As I watched the dark cello playing violence of Todd Phillips' Joker unfold, I rode with it mostly because I followed it as the story of how Batman's Joker became the messed up criminal that he is - taunted since youth, suffering from mental illness real or prescription drug exacerbated, driven by society to the fringes of darkness, yes, it all made sense. Joker as victim who turns on society.

But then it turns out that Joker, with his truncated name same as The Bat became Batman in Batman Begin, might have nothing to do with The Joker of Batman, at least according to hints dropped by too talkative director Todd Phillips who couldn't just leave things alone for viewers to figure out on their own, a la David Chase and his refusal to nail down the ending of The Sopranos. Why couldn't Phillips, too, just keep his mouth shut and not try to explain things too closely? Did he have to tell us that this Joker might not even be The Joker?

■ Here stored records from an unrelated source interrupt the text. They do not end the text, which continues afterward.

Each row comes from the steps of one walk. Every step used is in the known rows, and no mark comes twice. Write the walk behind each row, first mark first.
Each row is shifted at random along 5 fixed directions that mean nothing.
Known rows:
P/K/Y/F/B: [ -32  -86  362  -24  155  145  108  244 -331 -169   24 -381 -115  182
  -94   38  229  -75 -200 -193   62  -99 -181 -128   16   46   54  131
   35  200  -60    3  -74   90    4 -159  -94   10 -112 -238 -231 -343
 -300  -75 -101 -104  -13 -143  153   12  297  210  230  168  141 -100
  145]
Y/F/C/A/P: [-246   89  120 -252 -160   34  234 -217  197  184 -125  202 -201  101
  241  -80   72  -50  -62   12 -111  -15  185 -125 -235   54 -110 -279
 -133   -2  -39  424  215 -233 -127  -58   53  231  129  132  436   55
   37  273   36  441  122  -15 -276 -340 -140 -192 -371   94 -183  215
  127]
F/C/A/P/Y: [-166   58   94 -106  -98   47 -325 -357  215  169  101  104 -107 -213
  -30   44   89   14  154  -20 -316   61  220  212  -10  208   73 -253
 -281  -95  -19   11    8   21 -195 -191  119  204  248  264  269  272
  249 -101  143  180  -53   51 -369 -187   39  -57 -378  126   55  144
   64]
F/P/K/Y: [ -69  -46  242 -262  138   83 -177   69 -213  -42  114 -104  -90   22
   18   21  334  -44  -63  -33 -152   17   70   30  -45  128  140    9
 -217   62  -22  103  -80 -120 -142 -127  -14  129    3 -150  107  -43
  -80  -57 -101   81   37  -77  -46 -125  248   86   52  122  175   11
  214]
B/F/P/K/Y: [-202  -61  335 -290   -1  160   72 -170 -133   72   27 -126 -258  143
   21  132  375  -76 -233 -150  -59 -239 -161  -63  -74   22  -10  -44
 -237  172  -40  191   55   26  -67 -190   58   80  161  -23  162 -219
 -113   22  -74  158   72  -71 -113 -171   93  205   -4   87  197   57
  335]
B/K/Y/P/C/A/V/L: [-283   36   51    4  -28   -6 -193 -220  201  161  -76   37  -76   84
 -246  111   38    6 -308   33 -265 -186  109    1   95  169  -70  -17
 -317   15   87  -93  156 -130  139 -134  102  161  223  191  259   60
 -164  143   55   95  147  100 -344 -161  204 -182 -170  -55  -61  130
  -81]
B/K/Y/F: [-249   -9  257 -153  125  -78  213  254    3 -185  173  124  309  200
 -246  204 -117 -127 -619  -61  113 -223  359 -489  -86   81 -212 -321
 -123  285   63   75  259 -557   88   51 -101  188  -10 -115   17 -351
 -332  623  -65  132  392  -76 -221  -24  464 -338  -44  230 -287  245
 -470]
L/K/Y/P/A/F: [-228    0 -158   58  -85 -113  -61 -144  360  262 -368  206  -75  224
 -167  -76   52  217 -341  282 -337  161  -26   54   94  197  -23  247
 -269  146   37  111  188  -20  288  108  244  -66   54  -24  354   14
 -210  -18   79 -157  135  241 -353 -158   31 -197 -183 -324  -54  -28
  108]
B/E/C/A/V/F/P: [-180  -39  271 -281  -49   41   78 -296 -151   -9  -86 -133 -262   55
  396  210  210  -37  191   63 -190 -287 -196   16 -354 -148   -1 -108
    1 -178   29   88   10   34 -193 -300 -126  214   94   74   97  239
   48   50  -85  390 -234 -210 -209 -143  -51  121  -28   64   41    7
  325]
F/P/A/B/E: [-141  -99  188  -54  -35   52  -64 -150   89  116  130  -61  -20 -193
  -76  137  197  238 -138  -59  -45  191  -53  128  129  197   49 -132
 -310  185  -48  146    6  227  -16 -128  174    1  191   45   74 -151
   82 -131   37 -129  159  103 -303  -21   58  -63 -155 -125  177  -78
  143]
V/C/A/X/Y/F: [ -38  -93   62    5 -111   33  341  194  -96  -31 -105  -11 -329  236
  111 -233  -87 -117  273 -175  290  119 -172 -117 -226 -118 -119 -148
  163 -175  106  134   92   79 -114   94  -75  -80 -191  -27  133 -151
  -53   82 -123   46 -303   94  112 -163 -275  -80 -113  115   88  119
  153]
F/B/E/Y: [-183  -97  232  -12   76   -8 -118  -42   23  -71  109  -79  156   -2
 -196  228  -17  112 -285   94   39  -66   30  -47  -33   24  -21 -202
  -65  264  -56  -97  125   89  127 -112  -47  -24   85   10 -127 -179
 -184   27   33  -53  196   31 -401  142  302 -152  -68  -85  -14 -119
 -148]
V/S/A/B/E: [  98  -25  -29 -167  -78   17 -284   60 -234   69   22   43 -119 -353
  261 -188  326  -18  512   34 -293  231   49  261  -67  168  317  -70
   40 -383 -143  306 -142   33 -532 -192   35   74 -174  -56  189  322
  326 -264  -91  100 -230  -23  155 -131 -192   72   37  163   66   56
  303]
S/C/P/A: [ -54   54 -150   27 -119   84  -18 -305   53  203   -4   78 -214 -101
   69    1   38   79  116  -66 -212   94   -8  124    5   65  -22  -47
 -176 -125   56    8  -84   23  -72   -7   58  106   86  254  194   84
  146  -94   70   32  -40   75  -71 -127 -154  -36 -233   93  100   16
   82]
S/A/V/L/C: [  17  -43 -229   -5  -48   51  106  154  -97  -11   30   39 -150  -43
  177 -280   -3 -190  256 -105   70  233   59   48  -21  -32   68 -162
  146 -377   81  219  -52 -142 -243   52 -107   77 -150  105  211   20
  130   45  -15  116 -197   34  193 -105 -181 -230 -162  145  -73   36
   -8]
B/K/Y/F/P/A: [ -64   -5  325   70   76   26  -38  249  -96  -65  231 -176  167  -26
 -341  162  109  -27 -256 -216    4  -66  198 -209  152  280    1  -68
 -160  264  -41  -86  -39 -119  108 -131   27  -18    2  -41 -124 -306
 -235   40    3 -244  301   15  -84   74  401  -86    8  224  -75    4
 -206]
B/F/C/A/V/S/X/L/K/Y/P: [-236 -102  162   28 -181   95  388 -104  143   78    6   28 -195  232
 -137   33  -33  -23 -233 -267  194 -216  -91 -179  -91   41 -246 -293
  -45  102   64  144  237  106   44    1   55   55  185  174  171 -296
  -73  227   51  146   51   93 -129 -163 -175  -16 -298   79   40  173
   53]
B/V/F/C: [ -13 -105  215   -1   -4  126  159  208 -256  -69  143 -165 -213   61
  104  -77  175 -255  375 -264   96  -53   55  -81 -111   80   77 -152
  115  -14 -177  -25 -128   -7 -115 -153 -142  -51   27  148   99  -86
   18 -134   16  141  -26  -46   96   21   12   35 -173  358   -6   -4
  141]
Y/F/B/E/C/P/K: [ -50   16  320  138  -55   43  -35   63  -51   59   72 -273   23  -69
  -47  110   84   97  -47  -85  -20   49  111  -91    3  283   22  -12
  -36  290 -212    7  -12  134  149 -187   23  -60   13  125 -110 -235
 -177 -212  119 -203  341   20 -201   38  180  -81 -176  135  -42 -180
   57]
B/F/P/A/V/L/K: [-134 -214  165  140  -81  111  318  121   20   61   81 -181 -218  160
 -181  -29   74   27 -162 -364  311  122 -227  -84  161  148  -87  -46
 -107  226   31   51   66  237  211  -10  105 -217  116  120   93 -515
 -132  -66   56 -250  160  206  -61   40  -99  -91 -219  -62  167  -74
  136]
P/C/A/F/B/K: [-118  -72   88  183 -105   16  -24  -14   44  139  156  -80 -106 -116
 -152   73   41  105   56 -210   -1  239  -15  -12  124  259    4 -179
 -207  125  -40  -56  -57  219   81 -112  137 -109  198  309  125 -148
   39 -105  169 -188  100  127 -183   71   45 -230 -293   71   55  -25
  -13]
P/F/B/V: [  58  -78  231  138  -22  149  -45  223 -235   66  254 -290  -35 -139
 -104   23  282  -63  145 -292   93  237   14  -22  162  310  142  -77
  -16  268 -228    3 -204  234  101 -141   15 -229   33  196  -64 -356
  -24 -371  164 -305  246   49   32  190  202   21 -147  231   70 -198
   71]
K/Y/P/F: [-105   33  -81  -91  -74  -57  -82  182    9  185 -121   96  -52  119
  127 -255  262   12    3   67 -197  310  141  -30  -37  206  109   50
  -80   44  -55  227   81 -250  136   27  -22   10  -92  -33  365  -30
 -141   30 -105  -10   99   12    0  -83   84 -255 -136   12 -145  -24
  155]
A/X/Y/P/F: [-113   79 -250 -107 -161    2 -443 -299   61  272 -178  264 -130 -194
  173 -181  240   23  -38  263 -234  293  119  295   62   63  132  100
 -251 -171   42  199   74    0 -102   84  167   62   14  113  533  189
  118  -67    2   80 -101   67 -131 -241  -91  -52 -207 -215  112   89
  235]
S/P/K/Y/F: [  40  -34   16  283  -85    5  -77   14   59   47  201 -181  108  -93
 -360  126 -160  166 -431 -143   63   31    4  -62  372  255 -110   -8
 -237  304   16 -197   53  233  341  -10   69  -99  100   74 -224 -459
 -192 -109  101 -525  365  165 -163   77  257 -129 -179   50  193 -162
 -188]
L/C/A/V: [ -64  188  118 -118  -30  -54  125 -118  201  -14  123   93  161    0
  -37  214 -227  -66   94   37 -134 -230  302 -180 -252   30 -227 -405
  -74   -3   -6   61   17 -224 -160   45    2  244   79  168  -43  174
  249  195  146  220   38  -53 -191 -140   11  -30 -273  297 -198  217
 -256]
X/L/K/Y: [ -24   81 -260  162  114  -35 -215  106  147    6 -129  144  156   72
 -205  -17   -9  -44 -192  214 -250  -24  216    9   -5  126   15  181
   27   20   27  -44  -58 -154  121  195   77   -5 -110   37   43   22
 -210   -2  179 -111   14   48  -22  -75  265  -97  -75   -3  -60  -21
 -184]
A/V/F/C/Y/P/K: [-289    3   30 -229  -26  108   52 -265   47   75    6  134 -167   79
  180   87   50 -144 -104   45 -231 -139  248   -8 -117  -10  -80 -304
 -263  -77    4  179  116 -311 -138  -76  -58  373  159  268  457   76
  147  240  151  441  165    3 -344 -277   32 -141 -444   49  -79  247
   17]
F/B/E/Y/P/A: [ -59  -26  198  -33   40   38 -401  -63 -106   98    7 -161  -28 -212
   -2   40  313  105  158  104 -295  185   69  217   35  225  285   37
 -103   70 -181  -35 -114  171    0 -268   52  -57   30   55   58  106
  -45 -398   19 -111   78   41 -253   78  218   -4  -63  -22   13 -223
  194]
X/L/C/A/B/V/F: [  35  169 -129  127  -75  157 -196 -152   40  185 -224 -167 -387  -19
   46 -125  243  -73  473   81 -298 -131 -194  270 -132    9  113  273
  108 -175 -130   64 -276  326 -102  -52  125  -93  -13  218   40  220
   57 -505  179   30 -367   14  149 -267 -155  262 -130  100  167 -126
  418]
S/X/L/V/A: [ 148   95 -354  163  -90  100 -377   46  -73  121  -78    0 -213 -166
    7 -377   96  -68  516   36  -61  203   -3  326   30   76  224  224
  152 -325    7   30 -202  203 -142   89   71 -185 -122  122  204  227
   67 -385   67  -91 -336  107  298 -124 -212   57  -48   65  152  -66
  272]
B/E/K/Y/F/P/C: [-190  -59  100 -110  -42   11 -306 -163  -68   74 -165 -114 -237   51
  136   -3  260   88   97  200 -238  -38 -141   19 -120   25  184  147
  -41  -38   21   -3   54   21  106 -285  -75   -9   46   40  237  186
 -171 -101 -132  115 -122 -135 -211  -46  149 -111   58  -80   13 -147
  281]
V/L/Y/F/P/A/B/K: [ -67 -191  105   -4  140    5  166  375  -86 -153 -126  -89 -126  264
 -180 -185  -78 -301 -136 -107  164  165   53  -55   37   40  -12   50
   17  -35   36   27   48  -70  -41   85  -51  -73 -189  -97  100 -342
 -260   59  -25  -53  -20  158  -10  -73  124 -138 -101    5   47   35
  -84]
P/C/A/B/K: [-191   14   63  -59  -61   29 -151 -389  102  180  -41   41 -160 -135
    5  197  122   83  -23    8 -324   -7  -23  126   -5  135    6 -143
 -317  -34  -23   29   -2  144 -134 -204  172  157  300  266  240  171
  138  -21  135  152  -34   -3 -292 -131   56  -25 -187   24   74   93
   91]
E/C/P/A/X/L: [  89   12 -268  195 -180   33 -190   35    3  193  -37  -97 -237 -147
  231 -285   46   59  419 -111  -92  517  -67  256   57  261  222  254
   14 -229   87 -143 -190  142  173   25   66 -194  -23  211  200   18
   52 -335   92 -280 -120  100   67  -51 -180 -234 -305   13   35 -165
  274]
A/X/L/C/P/K: [-167  -16 -171   70 -119   64   76 -125  102   -3 -190    8 -290  181
  -44 -229  -88   44 -185   46  288   44 -315   51  -36 -209 -139  156
   29  -56  259   81  159  158   83  238   70  -50   -3   -7  151 -158
 -108   88    0   54 -287   37   49 -216 -253  -69  -50 -213  182   68
  174]
V/F/C/Y/P/A/B/K: [-163  -22  187  -98  -35   75 -178  -35  -29  111   39   33 -212  -52
  -64  -45  155 -151  203  -60 -264  161  265   90    5  231  147 -137
 -294   45 -183   17  -32  -67 -105 -145  103   16   49  193  385  -29
   38 -191  111   18  158  209 -317 -166  152  -98 -405  195    7  105
  120]
L/V/S/X/Y: [ -81   78 -202 -116 -120   12  112 -174  223  138 -177  153 -146  196
   45 -142 -148   15  134  177   -9 -176  -77   62 -221 -154 -168 -171
   22 -104   33  238  140   -2 -119  132    5   27   39   -3  235  217
  172  129    4  307 -176   72 -125 -294 -319   -6 -159  -78   21  173
  151]
A/P/K/Y/F/B/E/C: [-130    4   73 -105  -68   33 -393 -202   -4  136  -15 -170 -123 -164
   83   39  305  142 -135  111 -336  156  -45  149   87  228  172  147
 -307   60  -17  108    5   41   36 -201   65  108   76   62  164  -18
  -34 -191   53 -109   60  -98 -269 -135  223 -135 -125  -49  126 -102
  269]
S/X/L/K/Y/F/P/A/V: [ 167  -22  -36  190   57  117 -102  262 -270 -139  174  -91  161 -190
 -156  -26   48 -124    9 -192   65  140  260   17  130  202   78   22
   70  -96   41  -36 -226   54 -121  107  -12   -5 -158   10  -92 -215
  -55 -128  118 -272   26  -14  287   60  149   98   -5  242   85  -18
 -156]
E/C/P/Y/F/B: [  39  -53   55    7  -22   23    5  284 -247  -38   54 -201 -116   41
  289 -165   61  -67  253 -160    1  376   98   11 -143  202  149   68
   93  -71  -31  -56 -127 -122   75  -31 -176  -27 -132   25   65 -181
 -108 -140   -1 -123   55  -62   59  -16   60 -228 -256  237  -30 -139
  181]
A/F/B/P: [-183  -34   29  -58 -110    5 -114  -68   75  220   81   23 -112 -116
   -9  -39  252   91  -93   10  -73  287    6   75  132  226   93  -35
 -266  164 -115  272   15   73   52  -35  165 -127  123  169  277 -260
   25 -143  137 -125  271  113 -236  -70   -6 -256 -345 -137   43  -41
  250]
C/A/F/B/P/K: [-289  -25  348 -104 -103   83  347 -327  217  110  114   49  -85   33
 -253  436  -92   89 -535 -145   59 -230 -119 -113   29   88 -315 -322
 -405  322   83  124  215  272   68  -60  244   53  401  114  -33 -444
  -49  233  158    4  285  188 -439 -172    1   56 -307 -109  144  175
  -11]
V/A/X/L: [ -83   93    1   72 -174  126  -14 -423  180  172 -126  -19 -273  -41
 -197   73   -5  121 -110   28   14 -302 -377  264   74 -139 -155   89
 -179  -99  125  -21   99  518  -53  -26  293  -51  188   77   16   32
   36 -107  105  -51 -251  226  -76 -183 -327  330   -6 -269  292   56
  213]
P/C/A/X/L: [-153   -2   95  -53  -31   21  222 -198   44  -35  127  123   58  -38
  -32  238 -152  -54 -235 -146   73  -82  121 -148  -94  -12 -245 -407
 -182   -5  147   -6   92  -18 -112   33   54  228  236  192   92  -77
  108  385  110  193    3  -57 -156  -39   28  -61 -180  140  -25  246
 -278]
V/S/P/Y: [ -51  -67  -35  -78 -101   32   -9 -115   -4   69   33   31 -106  -34
  -18  -47  -42   93  -79  -43   -9  -43  -86  116   55   25  -75 -151
 -135  -96   46   72  104   94 -104  -26    9   89   48  -47   78  -13
  140   15  -38    6   21  109 -117 -122 -181   13 -119  -25  214   99
   80]
P/C/Y/F/B/V/S: [  47 -152  188  119   12  127   41  290 -387 -113   65 -313 -194   19
  124  -87  145 -177  376 -263   66  247   23   13  -19  116  132  -80
   89  -70 -106  -49 -222  123 -114 -153 -168  -31  -87  118   82 -103
   32 -252   20  -33  -88 -132  160  106   37   23  -67  248   55 -111
  150]
V/C/P/F: [ -17   -6  170 -131  -21    2  178  134  -70  -63  206   66   66   54
  -25  110 -161 -169   38 -177    5   41  372 -278 -175  142 -160 -414
 -153   63   -5  -19   60 -315  -40   53  -75  103  -50  160   89 -203
   44  175   62    9  255   77 -179  -64  150 -206 -318  435  -69  239
 -255]
E/Y/F/P/C/A/V/S: [ -74  -21   51    9 -139  170  163  -78  -43   94  -40 -122 -252  127
   91   55   15   24  -70 -140   12    2  -96   48    2    2  -75  -48
  -98  -46  127  -33   19  148  155  -90  -42  -21  108  114  131 -222
  -64    6   31  -11   79   81 -123  -75 -122  -38 -279 -102   35  -23
  116]
F/C/A/X/L/V: [ -66 -155   11  135  -81  -10  403  400   13 -147   78    1 -214  228
   14 -393 -170  -90  282 -281  519  307  -84 -162 -168  -37  -68 -253
  303  -44  129  127   97   15  -23  174 -119 -134  -92   11  123 -226
  -49  165  -55  118 -280   56  174  -56 -243 -311 -247  138  -46   70
   37]
L/K/Y/F/B/V/C/P/A/X: [ -82  -58  104   -5   39   -7   10  155  -74   34 -264  -24 -167  226
  -33 -150  215  -55   38   72 -239  158    9    2  -84  202   93  197
  -46   46  -53  122  -21  -37   -9   -5   62  -63 -137 -145  235  -36
 -220 -183   38  -87  -26   63  -61 -132   80   -2  -38   39  -16  -46
  225]
A/X/Y/F/C/P: [ -26  114   54   -6  -98   65 -334 -341   21   82   57   90  100 -271
  -59  177   55  -51 -171   89 -171  -67  259  169   65   58  -44 -106
 -257  -28   -1  -25   -5  108 -188  -18  122  160   84  132  104   38
  143  -41  137    2   27  -18 -184 -150   79  178 -194   13  135  133
  -59]
V/F/B/P: [-112 -133  257 -199  124  -53  342  489 -238 -120  237   71  -13  178
  -21  -96   58 -177   -2 -184  235  229  250 -304 -194  167  -26 -334
  -85  290 -171  224   88 -301  -42   93  -58 -104  -99  -85  216 -500
 -174  193  -36  -13  369  153  -53   -5  143 -325 -288  274  -99   92
  -15]
X/L/C/A/F/P/Y/K: [ -64  115   -6 -209   22  181   22  -55 -145   32 -294  -91 -453  188
  263 -174  358 -177  272  122 -248 -129 -157  104 -328 -150   92  232
  124 -267   12  316 -202  -10 -237    8   -8  117 -122  -24  195  197
  -48 -183  -14  330 -438 -128  216 -395 -119  270  -17  143  132   14
  473]

Write each row's walk:
[-219   50  -58 -266 -118   54   11 -373  166  221 -236  180 -254  180
  100   67   12   25 -223  187 -344 -199  -19  -45 -132   24  -57  -16
 -273 -138  188   83  219 -148  151  -87   40  215  247   54  407   99
  -65  281  -16  287   81   31 -298 -333  -31  -86 -191 -161 -101  159
  103]  E/K/Y/P/C/A/V/S
[ -20  -39  110  150  -39  170 -129  -51  -79  115   89 -257 -123 -256
   45   21  193   18  369 -198 -181  234   14  203  167  236  177  -95
  -69  -98  -92   -4 -250  226  -97 -254   44    5   12  255   63   67
  233 -390  158 -174  -31   35  -99   64    6   27 -186   89   28 -113
  115]  P/A/V/C/Y/F/B/E
[-130  -99   35  213 -114   42 -199  -36  183  139   86  -86 -177  -78
 -227 -137   63  168  120 -167  -68  315  -16  170  171  299  125  -51
 -185  120  -38 -112   -8  213  120 -133  123 -131  152  202  166  -81
    0 -289   92 -189   23  186 -236  -36   36 -248 -340   23  116  -78
  143]  F/C/P/A/B/K/Y
[ -51  142  188  -94  -73   71  117 -262  140  121  -20 -149  -59   83
 -139  166  -56   22  -59   36 -166 -430    1   -7  -72   22 -215 -198
 -155  135 -117  141   34  100  -69 -110   50  129  167   36  -67   36
  126  -56  161  123  169   52 -285 -250  -60  191 -186  108   34   84
   66]  L/V/S/P/Y/F/B/K
[ -23  -50  132  -38   95 -176  163  373  -73 -131  -30  133  238  162
  -88   72  -15  -69 -228   48 -194  182  383 -287  -91  271  -43  -69
 -115  147  -15   75   48 -355   37  135    1   86 -144 -138  104 -181
 -200  204   32 -119  230   16  -54    2  305 -179 -128  199 -203   93
 -229]  L/K/Y/P/C/A/F
[ 112   27  230  121 -138  109  434   79   15  -34   87 -365 -110  142
 -160   43 -113   23  108 -253  182 -260 -212 -124  -30  -17 -229 -194
   83  111  -39  107  -32  300  -44  -69  -40  -28   10  -45 -309 -229
  108  -89   58 -101  -58    9   80 -104 -196  207  -64  198   63   -6
   67]  L/V/S/A/P/K/Y/F/C
[   7   13   48   25   61   52  166   74   20  -51  -11   -5  104   17
 -133  139   23 -134 -298  -18  -85 -109  218  -89  -27   65  -97 -108
  -39   90  -47  115  -59  -17  -43  106   44  148  -28   80  -53 -244
  -70   75  134   10   79  -13   -2 -129  190  112 -189  149  -15   40
 -163]  X/L/Y/P/A/B/F/C
[ -35   98  269 -269   85  -29 -251   75 -154    8  180  123  125 -342
  109  203  263 -159  112  -31 -481  197  493   50  -84  472  189 -195
 -298  -12 -145  227 -110 -229 -385 -185  128  223   70   30  179   -3
  132  -24   77   77  192  -79  -74 -180  309   19 -236  360  -77  188
   65]  C/A/B/P/K/Y/F
[-191  -58  117 -224  -11  -56 -187  156  -70   -9   38  109  -71 -112
  182  -53  135   19  100  130 -180  301  185   62 -166  217  174 -163
 -179  -54  -86  267  128 -179 -220  -90   49   69  -74   12  357   -3
  -20   52  -39  106   28   68 -232 -155  127 -299 -266   84    4   62
  185]  V/A/B/E/C/Y/F/P/K
[ -63   56  -60  -59 -119  -16 -134  217   33   59  -47   31 -146   40
  112 -317   -2 -120  439   97  -76  349  243   15 -184  145  104 -140
   34 -109  -93  250  -21 -212 -124   85  -61  -24 -191   98  342  106
  120 -173   20   70  -60   26  -86 -191  -90 -304 -330  212 -138    4
  151]  L/C/Y/F/B/V/S/A/P
[-198  -36   84 -177   82   58  -66   40   25  -61 -198  -41 -243  233
  -46 -192  -59 -334   78   27  -61   70  114   48 -108  -35   14    4
  -75 -191   42   45   52 -196 -134   31  -24   64  -98   33  276   -8
  -88    2   -1  207 -128   69 -183 -238   84 -132 -181   84    6  139
   41]  V/L/C/Y/F/P/A/B/K
[ 136   -6  130   74   94  101  276  472 -260 -239  100 -262   18   85
   10  -14  -49 -274  217 -150  111   34  215 -258 -168   43   -8 -124
  240    9  -34   63 -213 -117   18  105 -181  -29 -239   42 -176 -334
 -110  -51  100  -82    1  -89  201  -45  206  -36 -166  396 -111  -41
 -118]  X/L/V/C/Y/P/A/F/B/E/K
[ -57  -33  351 -308   12  192  197  -62 -337  -82  204  -94 -122  -51
  198  237  271 -264  112 -236 -134 -375   84  -99 -208   34  -47 -326
  -60 -182  -48  157 -129 -120 -449 -216 -140  332  103   49    8   27
  210  128  -30  415  -62 -249   72 -149   11  321  -29  421   75  229
   98]  B/V/S/C/A/F/P/K/Y
[ -86   95  -36 -173  -33  133   -5 -202  -34   68    9   48 -101  -86
  109   40   70 -222  -37  -27 -278 -106  212   61  -50   32  -29 -221
 -148 -278   49  205  -22 -188 -307  -99  -14  320   33  147  208   79
  130  101   80  246  -18  -20  -67 -270   14   -8 -208  221  -45  162
  -42]  S/A/V/L/C/P/K/Y/F
[ -58   64 -152  251  -25   31  102  295  176   41   20 -103  -82  141
 -168 -207  -55   18   50  -61  109  102   36  -52  -28  168  -56  -13
  106  140  -49  143   -3   33  166  147   50 -158  -43  155   54 -273
 -155  -47  148 -116    2  101   77 -135   33 -265 -329  109  -29  -69
   55]  X/L/V/A/B/P/K/Y/F/C
[  91   91   63  147  121    1  -45  183  -20 -119  101  -90  328  -56
 -184  237  -83 -160 -194   67  -95 -190  367 -141  -73  114  -82  -88
  101  121 -103  -77 -153  -69   15   75  -57   88 -137  118 -274 -161
 -136   15  219 -126  160  -76  -44   30  373   46 -129  234 -117  -69
 -368]  X/L/Y/F/B/E/C
[-205 -143   62 -168  -21   26 -207   99 -121   23  -58   47 -190  -59
  217 -183  362  -34   49   29 -204  403  107   84  -76  238  274   14
  -88    3 -161  340   54 -166 -191 -100   -6   70  -33   51  425 -123
  -35  -98    1  124   30  -52  -80 -171  140 -246 -276  112   32   21
  327]  A/B/F/C/P/Y/K
[  49  -27    9  231  -64   76 -189  123 -195   38  118 -170 -110  -95
 -109  -50   44  -64  198 -154  -33  261  145   42  151  183  104   49
  -32  -39  -35 -144 -181   40   54    2  -83  -33 -136  264   47 -169
  -40 -300   75 -266   83   72   51   65  123  -69 -187  198   58 -148
  -30]  S/C/Y/P/F/B/K
[ -53  121  -33  128 -131   88 -195 -103  100  115  219   75  143 -310
 -247   59  -25  -31 -186  -69  -36   93  301   39  144  259  -43 -233
 -181   26   12   66    4   60  -81   44  163   63   91  202   44 -186
   41  -20  189 -192  172  129 -136 -101  118 -125 -268  202  -17   55
 -232]  S/A/X/L/C/P/K/Y/F/B/V
[-234    4  234 -301    7   83  233 -136  -31   88 -185  -19 -125  306
   71   69  243 -152 -367   16 -161 -250  -13 -116 -160  -49 -140 -108
 -159   82  -25  228  177 -142   20  -81  -61  238  109  -83  191 -146
 -205  237  -82  306  104  -94 -164 -197  132   94  -32   18  -53   94
  115]  K/Y/P/F/B/V/L
[ -89  -91  115   17 -105   79  -79   44  -65  114  221  -91  -32 -202
  -61   39  192   29  -99 -113  -13  181   48    9  188  271   80 -141
 -201  165 -159  170  -48  127    2  -77   83  -85  100  170   77 -330
   55 -169  186 -183  310   92 -192   -7   87 -168 -328   47  107  -40
   92]  A/F/B/V/S/P/K
[-138  -75  -88  134  -92  -28  -53  198   71   54   25  -69  -86  129
   76 -166 -192  -24   21  -67  140  437  111  -30   15  236   56   29
  -11   26   77 -113   75 -113  334   85  -76 -143  -34  187  225 -292
 -183   15   48 -198  200   82 -227   -1  104 -497 -397   -7 -126 -117
   24]  E/C/Y/F/B/P/K
[ -34   86  -94  -63  -64   59 -125   29  -30   27  202  196   47 -223
  -64  -95   21 -187   15  -63  -79  183  362   19   -3  166   35 -291
 -138 -123   52  162  -14 -178 -255   83   74  115  -23  102  240  -85
   92  107   98   11   13  102  -31 -188   89 -176 -282  304  -49  187
 -163]  S/A/X/L/V/F/C/P/K/Y
[ 279   66  -48  203 -151   72 -457   82 -239  111  302  -60  101 -596
  -59  -87  225  -82  349 -178 -132  443  337  257  299  352  286  -79
  -91 -206 -111  -28 -303  232 -264  -85  127  -73 -122  199   32  -14
  255 -453   85 -426  -30  108  205   66   71   96 -162  313  103  -92
  -40]  S/A/X/Y/P/F/C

What are we to think then of a movie set in Gotham City where Thomas Wayne is murdered same as in Batman Begins and other Batman movies - all drawn from the original comics - where the parallels are all there, and the obvious conclusion that this is a Redux of The Joker's story, turns out to be the wrong? So we suffered through all that gratuitous darkness and violence just to follow the story of some psychotic who isn't even a Marvel Comics character? In which case, largely a waste of time, in my opinion. If I wanted to watch a movie about some character who isn't even a Character, I'd do that, I wouldn't try to inject a Marvel Comics storyline into the movie.

And this is why, if I haven't already been redundant enough, I feel like Joker becomes a bit of a letdown. I actually enjoyed my train of thought in explaining away The Joker's existence through the formative years expressed in this movie, and resented that the Director would try to jerk such thoughts and such an obvious interpretation away. If this guy isn't The Joker, who is?